With the accelerometers and gyroscopes in the Wii and the new iPod
touch, motion and direction data is available, so the slow speeds of
satellite GPS can be enhanced.

Yet with the current lock down nature of products like the iPhone, can
consumers have any trust in what manufacturers will do with such data?
Definitely not. Now that the Wii has been cracked, one can expect
the imaginations of hackers to interpret the body to start flowing
with ideas, although I expect we’ll see lots and lots of sex games.
While the history of performance art and feminist art has engaged
with the body, reimagined it and opened up so many possibilities,
perhaps it is Wii hacking enthusiasts who will bring together the body
and technology in new, as yet unimagined ways. Hopefully the body
modification communities who are into suspension might get together
with the Wii hackers and something really wild will emerge. Maybe the
electrostim crowd will be the bridge, or the folks over at slashdong.
Cheap access to motion capture technologies might develop into a
particular kind of tactical media, like the recent book tactical
biopolitics, allowing a mass reintroduction of the body into the
network.

I know I’ve always been one who enjoys getting attention. I can’t help
but wonder, sitting at the center of all these cameras, if this is
just yet another attempt to be seen. My last attempt, participating
in a queer open source porn laboratory, definitely involved me being
seen, but I always felt like something was missing. Porn, while
transgressing bounds, has its own parameters and limits.

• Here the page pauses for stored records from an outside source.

Here is a tiny trained network, its code and every weight. The questions are about switching its units off for an input and a class, where a switched-off unit gives its printed mean instead of its output.

import numpy as np


def w(rows, s, z=0):
    codes = np.array(rows[::2]) - 128.0
    scale = np.full(codes.shape[1], s)
    scale[-1] = z or s
    return codes * scale


def f(y):
    return np.maximum(y, 0)


def log_softmax(a):
    a = a - a.max(-1, keepdims=True)
    return a - np.log(np.exp(a).sum(-1, keepdims=True))


def net(x, mask):
    res = np.array(x, float).reshape(1, 5) / 4 @ E
    y = f(res @ A[0][:, :-1].T + A[0][:, -1])
    res = res + np.where(mask, y, B[0][:, -1]) @ B[0][:, :-1]
    return log_softmax(res[-1] @ U[:, :-1].T + U[:, -1])


A, B = {}, {}
E = w([
[131,131,128,123,136,126],'x0',
[244,83,213,165,86,42],'x1',
[122,126,137,117,125,123],'x2',
[53,235,226,168,205,93],'x3',
[214,253,59,134,173,105],'x4',
],0.0063)
A[0] = w([
[3,190,49,80,174,177,164],'N1',
[211,120,188,194,85,19,129],'N2',
[28,29,226,142,76,200,129],'N3',
[71,197,134,144,198,15,139],'N4',
[83,81,214,72,65,173,104],'N5',
[83,164,203,171,181,106,5],'N6',
[201,56,38,66,40,147,56],'N7',
],0.0078,0.003)
B[0] = w([
[152,72,223,129,8,168,254],'N1',
[184,102,203,159,20,242,221],'N2',
[235,201,65,49,110,134,242],'N3',
[203,98,113,52,63,94,211],'N4',
[204,172,57,116,98,118,194],'N5',
[66,69,208,29,243,33,184],'N6',
[82,51,179,2,130,43,222],'N7',
],0.0073,0.0076)
U = w([
[127,74,215,158,70,217,151],'0',
[137,122,151,124,118,112,254],'1',
[135,124,145,127,116,113,231],'2',
[219,179,115,85,138,149,72],'3',
[85,43,208,63,192,1,15],'4',
[68,120,88,225,215,110,81],'5',
],0.0068,0.0052)

Each question gives the input, the list of numbers given to net, and the class t.
The units are the neurons (one row each of A and B). Each row of codes is followed by its name. A weight is (code - 128) times the scale printed after its matrix; where a second scale follows, it is the last column's (A, B and U).
mask holds one flag per neuron, in row order. A switched-off neuron (its flag False) gives its mean, the last column of its row in B, instead of its output. The means were averaged over made-up inputs and are rounded, as every weight is.
A unit's drop is (log p(t) with every unit on - log p(t) with that unit switched off) / (log p(t) with every unit on - log p(t) with every unit switched off).
The circuit of an input: a set's keep is (log p(t) with only the set's units on - log p(t) with every unit switched off) / (log p(t) with every unit on - log p(t) with every unit switched off). Starting from all 7 units, units are removed one at a time, each time the one whose removal leaves the highest keep (on an exact tie, the one counted first), for as long as the keep stays at least 0.8.
circuit, biggest first: the units of the circuit, biggest drop first
most important unit: the unit with the biggest drop
top k neurons: the k neurons with the biggest drops, biggest first
drop when u is switched off: that unit's drop, to one decimal
input [-3,-5,0,-8,-5], class 4: top 2 neurons => [N7, N2]
input [0,7,7,2,-8], class 3: top 3 neurons => [N3, N5, N1]
input [1,-7,3,7,6], class 0: most important unit => N1
input [-1,0,3,-6,4], class 4: circuit, biggest first => [N7, N2]
input [6,-5,-6,8,4], class 4: top 2 neurons => [N6, N2]
input [-5,6,0,6,6], class 0: top 2 neurons => [N2, N3]
input [0,6,5,-7,-7], class 3: top 4 neurons => [N3, N5, N1, N6]
input [-1,-2,-6,-8,-1], class 4: top 2 neurons => [N7, N2]
input [-4,2,2,-5,3], class 4: top 4 neurons => [N7, N3, N1, N5]
input [3,-8,-1,4,8], class 0: top 2 neurons => [N1, N3]
input [-1,8,1,8,7], class 0: top 3 neurons => [N2, N3, N7]
input [2,7,-1,-8,-4], class 4: top 2 neurons => [N7, N1]
input [2,-7,4,3,3], class 0: top 2 neurons => [N1, N3]
input [-3,7,-2,3,2], class 0: top neuron => [N2]
input [-3,-7,-5,7,3], class 0: top 4 neurons => [N1, N7, N3, N5]
input [4,0,6,8,-1], class 4: top 2 neurons => [N6, N2]
input [6,-6,-5,-8,1], class 4: top 2 neurons => [N7, N2]
input [6,0,-3,8,1], class 4: drop when N3 is switched off => 0.1
input [7,-5,1,8,0], class 4: drop when N2 is switched off => 0.4
input [5,2,6,-8,-5], class 4: drop when N5 is switched off => -0.1
input [1,-1,-6,6,-7], class 3: drop when N7 is switched off => 0.2
input [-7,-7,-6,6,3], class 0: circuit, biggest first => [N1]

Everyday I get coffee or something of the sort and someone calls me
sir or man, and in that moment I know I’m not being seen. Maybe I’m
trying to make up for that. Of course its a futile goal, to hope to
ever really be seen. Maybe that’s the goal I’m always striving for
with my lover, to be close enough to someone who actually sees most
of me. Still, here, with these cameras, I think the sense that they
are a kind of prosthesis is accurate, physically, informationally and
emotionally. I would imagine that Second Life is this for many people,
filling in the space where something is missing, a gap, even if it is
the gap of the yearning to escape the confusing chaos around us.

Fortunately, I am reassured that the cold, repetitive, constant gaze
of these cameras will continue when I leave and shut the door behind
me, after I look back at them on my way out. Or maybe not, with the
current situation, any kind of future for capitalism is hard to
imagine right now, much less one that involves expensive technology.
Unless we look to Argentina, and the economic crisis there in 2001,
which led to a future of resistance and autonomy. In Argentina we’ve
seen not only autonomous worker run factories and collectives, but
networks of autonomous factories exchanging goods and services among
one another, creating new assemblages and networks of autonomy. That
is what gives me hope for imagining future prostheses, that they
may be made outside of the gatekeepers of corporations, by artists
and people in resistnce, forging new possibilities for the body and
subjectivity, arising out of a whole different set of assumptions and
goals from the ones that have produced today’s technologies.